It won’t wash, but goes on and on

02 November 2006


Trevor Barnes despairs at the dominance of the TV soaps

"IT was the best of adaptations. It was the worst of adaptations." I wish I’d said that, but I have to admit I didn’t. Instead, credit must go to Hardeep Singh Kohli, of Newsnight’s Late Review, offering his verdict on Andrew Davies’s screen translation of Bleak House, which is now entering its final furlong on BBC1.

The best? Well, yes; and, for my money, by miles. It has been a masterpiece of narrative concision with a freshness of dialogue and a briskness of pace that have put it in the front rank of contemporary Dickens adaptations. But the worst? Well, I have to say yes again — and for largely the same reasons.

From the outset it was conceived of as a soap to end all soaps, deliberately placed after EastEnders to woo those put off by the worthy BBC Dickens of yore. As such it needed to be reduced to plot alone, pared down to a stylish whodunit, shorn of its authorial voice, and presented in fast-moving, bite-sized chunks we could all easily digest. And there was the rub.

Aligning it with that most suspect and all-pervasive of modern dramatic forms — the soap opera — was a dangerous mistake.
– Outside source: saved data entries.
Below are the code and all the weights of a small trained network. Each question names an input and a target symbol and asks about switching units off, where a switched-off unit gives its printed mean instead of its output.

import numpy as np


def w(rows, s, z=0):
    codes = np.array(rows[::2]) - 128.0
    scale = np.full(codes.shape[1], s)
    scale[-1] = z or s
    return codes * scale


def norm(h):
    return h / np.sqrt((h * h).mean(-1, keepdims=True) + 1e-5)


def f(y):
    return np.maximum(y, 0)


def softmax(a):
    e = np.exp(a - a.max(-1, keepdims=True))
    return e / e.sum(-1, keepdims=True)


def log_softmax(a):
    a = a - a.max(-1, keepdims=True)
    return a - np.log(np.exp(a).sum(-1, keepdims=True))


def net(x, mask):
    ids = ['Λαζμστ'.index(c) for c in x.split()]
    T = len(ids)
    res = E[ids] + P[:T]
    u = 0
    for l in range(2):
        r = norm(res)
        for j in range(2):
            rows = slice(3 * j, 3 * j + 3)
            q, k, v = (r @ M[l][rows].T for M in (Q, K, V))
            z = softmax(np.where(np.tri(T) > 0, q @ k.T / 3**0.5, -1e9)) @ v
            o = O[l][rows]
            res = res + np.where(mask[u + j], z, o[:, -1]) @ o[:, :-1]
        u += 2
        y = f(norm(res) @ A[l][:, :-1].T + A[l][:, -1])
        res = res + np.where(mask[u : u + 16], y, B[l][:, -1]) @ B[l][:, :-1]
        u += 16
    return log_softmax(norm(res)[-1] @ U[:, :-1].T + U[:, -1])


Q, K, V, O, A, B = {}, {}, {}, {}, {}, {}
E = w([
[145,126,151,180,51,14,196],'Λ',
[196,203,113,121,121,77,154],'α',
[82,87,65,148,47,2,141],'ζ',
[145,243,176,116,139,154,140],'μ',
[203,128,96,160,42,142,108],'σ',
[75,147,48,90,122,135,125],'τ',
],0.013)
P = w([
[116,225,111,177,196,68,46],'0',
[158,177,82,169,197,70,119],'1',
[145,152,165,65,105,100,65],'2',
[79,214,70,180,136,122,60],'3',
[165,125,73,176,181,89,184],'4',
[182,65,160,74,91,115,113],'5',
[56,178,93,160,93,157,110],'6',
[176,82,91,155,155,117,254],'7',
[202,6,151,53,84,140,169],'8',
[77,184,106,125,94,152,135],'9',
],0.0097)
Q[0] = w([
[149,201,141,166,90,12,189],'0.h1',
[56,156,117,33,95,130,38],'0.h1',
[148,96,135,178,41,155,62],'0.h1',
[114,173,57,149,142,129,247],'0.h2',
[115,192,130,97,1,102,111],'0.h2',
[129,137,113,61,53,121,138],'0.h2',
],0.012)
K[0] = w([
[61,98,205,224,101,16,185],'0.h1',
[82,198,70,87,235,125,94],'0.h1',
[160,187,77,182,76,92,1],'0.h1',
[116,42,123,207,23,182,185],'0.h2',
[173,58,88,19,178,166,239],'0.h2',
[165,119,86,110,123,120,246],'0.h2',
],0.0088)
V[0] = w([
[76,126,134,164,70,132,140],'0.h1',
[11,94,125,140,152,56,104],'0.h1',
[88,173,170,73,163,108,186],'0.h1',
[140,108,138,169,84,138,22],'0.h2',
[151,51,113,133,166,69,74],'0.h2',
[122,72,71,152,76,255,138],'0.h2',
],0.0056)
O[0] = w([
[118,61,96,173,140,129,131,173],'0.h1',
[198,50,182,162,194,72,70,252],'0.h1',
[105,127,234,154,76,192,130,118],'0.h1',
[181,112,154,92,2,154,126,87],'0.h2',
[129,149,77,103,89,126,172,172],'0.h2',
[134,72,54,217,103,162,32,17],'0.h2',
],0.0054,0.0035)
A[0] = w([
[180,121,162,137,154,188,116,249],'0.n1',
[185,138,161,92,117,196,191,4],'0.n2',
[77,49,172,134,237,103,85,80],'0.n3',
[135,180,149,169,42,142,123,106],'0.n4',
[133,159,83,96,147,125,58,42],'0.n5',
[144,58,160,93,104,130,177,71],'0.n6',
[174,105,140,35,163,108,123,55],'0.n7',
[160,159,121,165,172,153,105,164],'0.n8',
[128,131,223,135,177,153,155,99],'0.n9',
[125,112,143,111,209,83,163,119],'0.n10',
[174,87,98,68,115,101,113,194],'0.n11',
[67,89,77,96,74,82,158,147],'0.n12',
[171,77,255,96,118,204,80,90],'0.n13',
[56,144,89,71,133,200,146,110],'0.n14',
[91,171,77,84,105,155,115,137],'0.n15',
[80,137,99,115,146,127,152,90],'0.n16',
],0.0093,0.0032)
B[0] = w([
[166,131,23,104,86,130,164,147],'0.n1',
[190,91,38,120,147,141,125,142],'0.n2',
[213,132,7,247,112,136,146,139],'0.n3',
[193,125,140,71,159,64,101,166],'0.n4',
[91,127,147,191,164,120,141,170],'0.n5',
[61,99,112,105,97,93,123,161],'0.n6',
[191,77,175,144,125,196,84,167],'0.n7',
[122,119,67,100,86,122,112,156],'0.n8',
[122,220,102,105,177,214,160,143],'0.n9',
[164,166,174,91,150,172,173,186],'0.n10',
[172,130,232,58,123,144,121,217],'0.n11',
[133,124,131,77,191,119,122,255],'0.n12',
[51,245,1,66,13,163,75,137],'0.n13',
[149,139,80,167,203,169,84,179],'0.n14',
[165,73,134,183,179,113,97,196],'0.n15',
[149,176,125,153,133,131,148,162],'0.n16',
],0.0071,0.0075)
Q[1] = w([
[129,126,130,137,56,144,56],'1.h1',
[117,118,215,152,130,133,85],'1.h1',
[119,138,186,176,126,85,235],'1.h1',
[181,73,172,73,162,211,177],'1.h2',
[206,117,66,9,171,66,162],'1.h2',
[143,129,154,17,128,85,143],'1.h2',
],0.015)
K[1] = w([
[190,172,133,89,116,157,107],'1.h1',
[136,230,186,193,184,153,142],'1.h1',
[56,128,246,161,97,22,196],'1.h1',
[102,173,158,182,27,7,90],'1.h2',
[98,20,67,105,58,150,194],'1.h2',
[119,117,69,99,73,142,217],'1.h2',
],0.011)
V[1] = w([
[170,168,134,180,96,152,111],'1.h1',
[172,205,155,103,118,122,125],'1.h1',
[89,155,169,167,100,103,144],'1.h1',
[146,141,55,67,179,172,114],'1.h2',
[59,162,80,111,119,84,151],'1.h2',
[151,176,130,172,1,126,169],'1.h2',
],0.0098)
O[1] = w([
[58,61,144,127,95,173,132,96],'1.h1',
[124,59,78,149,114,146,145,253],'1.h1',
[140,138,81,76,140,156,158,64],'1.h1',
[159,157,79,115,97,138,62,166],'1.h2',
[133,133,150,94,115,101,142,140],'1.h2',
[205,126,245,162,107,132,138,27],'1.h2',
],0.011,0.0043)
A[1] = w([
[68,96,231,104,99,114,144,23],'1.n1',
[183,148,169,172,137,119,166,93],'1.n2',
[144,199,120,85,104,153,135,173],'1.n3',
[156,130,105,50,91,87,48,118],'1.n4',
[150,105,110,138,71,184,67,167],'1.n5',
[154,133,103,151,119,152,205,162],'1.n6',
[182,100,118,238,151,111,112,2],'1.n7',
[70,74,165,112,81,227,86,125],'1.n8',
[148,123,146,116,131,208,175,122],'1.n9',
[137,102,166,51,111,144,109,116],'1.n10',
[43,74,155,57,88,110,133,21],'1.n11',
[126,122,153,179,185,81,56,60],'1.n12',
[153,197,103,164,153,109,157,78],'1.n13',
[150,65,130,96,194,118,100,115],'1.n14',
[106,111,160,156,131,129,246,25],'1.n15',
[100,194,138,159,189,200,141,47],'1.n16',
],0.012,0.0059)
B[1] = w([
[215,194,24,76,54,38,164,154],'1.n1',
[30,147,60,121,156,186,110,201],'1.n2',
[116,63,100,197,98,95,115,190],'1.n3',
[130,117,200,172,172,203,129,255],'1.n4',
[126,152,108,99,122,88,210,206],'1.n5',
[115,153,186,93,98,133,88,201],'1.n6',
[111,46,56,129,11,235,227,157],'1.n7',
[136,169,107,97,200,1,34,151],'1.n8',
[106,72,95,135,224,115,138,165],'1.n9',
[33,148,78,144,192,142,103,184],'1.n10',
[93,102,151,92,93,220,78,146],'1.n11',
[164,175,105,163,25,162,201,181],'1.n12',
[92,93,195,54,79,123,129,201],'1.n13',
[127,114,117,135,13,121,185,231],'1.n14',
[129,99,138,235,195,227,30,178],'1.n15',
[219,115,218,192,81,43,70,152],'1.n16',
],0.0092,0.0066)
U = w([
[110,109,194,177,232,182,158,251],'Λ',
[2,123,190,50,68,177,70,31],'α',
[133,199,144,78,158,41,232,188],'ζ',
[209,98,187,165,102,105,7,97],'μ',
[160,112,103,199,42,195,226,2],'σ',
[80,133,26,176,152,114,72,209],'τ',
],0.0077,0.0016)

Each question gives the input, a string of symbols that net reads in full, and the target symbol t.
The units are the heads (3 rows each of Q, K, V and O) and the neurons (one row each of A and B). Each row of codes is followed by its name. A weight is (code - 128) times the scale printed after its matrix; where a second scale follows, it is the last column's (O, A, B and U).
mask holds one flag per unit, layer by layer, with each layer's heads first. A switched-off unit (its flag False) gives its mean, the last column of its rows in O or B, instead of its output. The means were averaged over made-up inputs and are rounded, as every weight is.
A unit's drop is (log p(t) with every unit on - log p(t) with that unit switched off) / (log p(t) with every unit on - log p(t) with every unit switched off).
The circuit of an input: a set's keep is (log p(t) with only the set's units on - log p(t) with every unit switched off) / (log p(t) with every unit on - log p(t) with every unit switched off). Starting from the 12 units with the biggest drops (on a tie, the unit counted first), units are removed one at a time, each time the one whose removal leaves the highest keep (on an exact tie, the one counted first), for as long as the keep stays at least 0.8.
circuit, biggest first: the units of the circuit, biggest drop first
top k neurons: the k neurons with the biggest drops, biggest first
top k neurons in layer l: the k neurons of layer l with the biggest drops, biggest first
input α ζ Λ ζ Λ ζ τ τ, target ζ: top 2 neurons	0.n12, 1.n4
input ζ σ τ α α, target σ: top 2 neurons in layer 1	1.n7, 1.n2
input τ τ Λ τ σ Λ ζ σ Λ α, target σ: top 2 neurons	0.n4, 1.n7
input α τ τ τ α τ ζ Λ ζ Λ, target ζ: circuit, biggest first	1.h1, 0.n4
input ζ τ ζ τ τ σ Λ ζ ζ μ, target μ: top neuron	0.n9
input Λ σ μ α ζ τ μ σ τ, target μ: top 4 neurons in layer 0	0.n11, 0.n1, 0.n8, 0.n10
input τ ζ α α, target ζ: top 3 neurons	1.n15, 1.n13, 0.n14
input Λ σ μ τ α τ, target Λ: top 2 neurons in layer 0	0.n11, 0.n7
input τ σ Λ τ τ τ Λ τ, target Λ: circuit, biggest first	1.h2, 1.n15
input μ μ ζ α, target μ: top 2 neurons	0.n12, 0.n9
input τ τ τ, target σ: circuit, biggest first	1.n12, 1.n14, 0.n15
input ζ τ σ ζ ζ ζ μ ζ σ, target α: circuit, biggest first	0.n11, 0.n13
input α ζ Λ α ζ ζ α, target ζ: circuit, biggest first	1.h2, 0.n4
input α ζ Λ σ μ, target σ: circuit, biggest first	0.h2, 0.n12
input τ σ τ τ ζ σ, target α: top 3 neurons	0.n11, 0.n4, 1.n10
input σ τ ζ σ α μ, target τ: top neuron in layer 1	1.n3
input σ Λ τ ζ ζ ζ, target α: top 2 neurons	1.n11, 0.n12
input ζ Λ α Λ, target α: top 3 neurons	1.n13, 0.n11, 0.n12
input τ μ τ Λ ζ τ τ ζ Λ, target α: top 2 neurons in layer 0	0.n11, 0.n15
input σ ζ τ σ ζ μ Λ, target μ: top neuron in layer 0	0.n15
input ζ τ Λ Λ σ ζ Λ ζ, target ζ: top 2 neurons	0.n12, 0.n4
input τ τ ζ μ μ τ τ τ σ, target μ: top 3 neurons	0.n13, 1.n8, 0.n11
input τ ζ ζ Λ Λ Λ α, target α: top 2 neurons	1.n13, 1.n2
input ζ τ τ ζ σ σ μ, target σ: top 2 neurons in layer 0	0.n4, 0.n1
input τ ζ τ μ τ τ α σ σ, target μ: top 2 neurons	1.n8, 1.n4
input Λ τ τ α Λ Λ μ, target μ: top 2 neurons	1.n16, 0.n4
input τ σ α Λ, target σ: circuit, biggest first	1.n7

There are superficial similarities, of course. Bleak House itself originally appeared in serial form and was squeezed in between adverts for cough lozenges and hair lubricants in exactly the same way as, in 1930s America, "soap operas" appeared between radio ads for washing powder. Each episode of The Romance of Helen Trent came with a cliffhanger and left you wanting more — just like Coronation Street or EastEnders or Emmerdale or Neighbours or Home and Away . . .

But the crucial difference is surely that even Dickens’s longest serialisations came to an end, whereas the TV soap just goes on . . . and on and on. Never reaching resolution, it delivers (sometimes thrice nightly and with omnibus editions at weekends) a view of the world that could be construed as a subtle form of propaganda.

Soaps are hugely influential, attracting viewers in their tens of millions, and presenting them with values that are reinforced night after night, year after year. They have now taken it upon themselves to engage with the moral issues of the day — from drug abuse to rape in marriage, from homophobia to Evangelical Christian conversion.

All art, of course, engages with the issues of its time, but I wonder whether I am alone in feeling uneasy at a tacit form of manipulation by a (doubtless well-meaning) committee of script editors and storyline consultants who act as unseen arbiters of what issues will or will not make it to the screen.

All art, it can equally be argued, is a form of manipulation and, yes, propaganda. Indeed, the late Mary Whitehouse thought the late Dennis Potter a pernicious propagandist responsible for corrupting an entire generation with his personal perspective on life and morality. But, in his defence, even the longest of his creations lasted only 13 weeks, whereas the longevity of the TV soaps is comparable to the half-life of uranium and, in different social and political circumstances, just as corrosive.

In the promotional build-up to the magnificent Bleak House, both adapter and director said that, were Dickens still alive, he would have turned his attention to soaps as the equivalent medium for reaching a mass popular audience today. Er . . . up to a point. My guess is that, like many fine writers who have cut their teeth on soaps, he would soon have abandoned them as artistically limiting. Plough through the rambling, soap-like Pickwick Papers and tell me if you don’t long for the resolution of Oliver Twist.

I can think of another man, however, who would have embraced the soaps with enthusiasm: that arch-propagandist Joseph Goebbels, who would have spotted their potential immediately and bent them to his own sinister ends.

No, we do not live in totalitarian times and, no, ITV and BBC producers are not evil manipulators. But if we did and if they were, protracted and nightly access to our televisions would prove very useful indeed.

Trevor Barnes presents Reporting Religion for the BBC World Service.